Die ersten drei Monate verbrachte er in Papeete, der Hauptstadt der Kolonie, die bereits stark von der französischen und europäischen Kultur geprägt war. Seine Biografin Belinda Thomson merkt an, dass er von seiner Vision einer primitiven Idylle enttäuscht gewesen sein muss. Er konnte sich den vergnügungssüchtigen Lebensstil in Papeete nicht leisten, und ein früher Versuch eines Porträts, Suzanne Bambridge, kam nicht gut an. Er beschloss, sein Atelier in Mataiea, Papeari, etwa 45 Kilometer von Papeete entfernt, in einer Bambushütte im Stil der Eingeborenen einzurichten. Hier schuf er Gemälde, die das tahitianische Leben darstellen, wie Fatata te Miti (Am Meer) und Ia Orana Maria (Ave Maria), wobei letzteres zu seinem wertvollsten tahitianischen Gemälde wurde.

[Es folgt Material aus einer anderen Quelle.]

Each row is followed by one of two labels, saying whether the row has a hidden trait. Each part has a new trait and two new labels.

Viele seiner schönsten Gemälde stammen aus dieser Zeit. Sein erstes Porträt eines tahitianischen Modells ist vermutlich Vahine no te tiare (Frau mit einer Blume). Das Gemälde zeichnet sich durch die Sorgfalt aus, mit der es die polynesischen Züge darstellt. Er schickt das Gemälde an seinen Mäzen George-Daniel de Monfreid, einen Freund von Schuffenecker, der Gauguins treuer Förderer auf Tahiti werden sollte. Im Spätsommer 1892 wurde das Gemälde in Goupils Galerie in Paris ausgestellt. Die Kunsthistorikerin Nancy Mowll Mathews ist der Meinung, dass Gauguins Begegnung mit der exotischen Sinnlichkeit auf Tahiti, die in dem Gemälde so deutlich zum Ausdruck kommt, der bei weitem wichtigste Aspekt seines Aufenthalts dort war.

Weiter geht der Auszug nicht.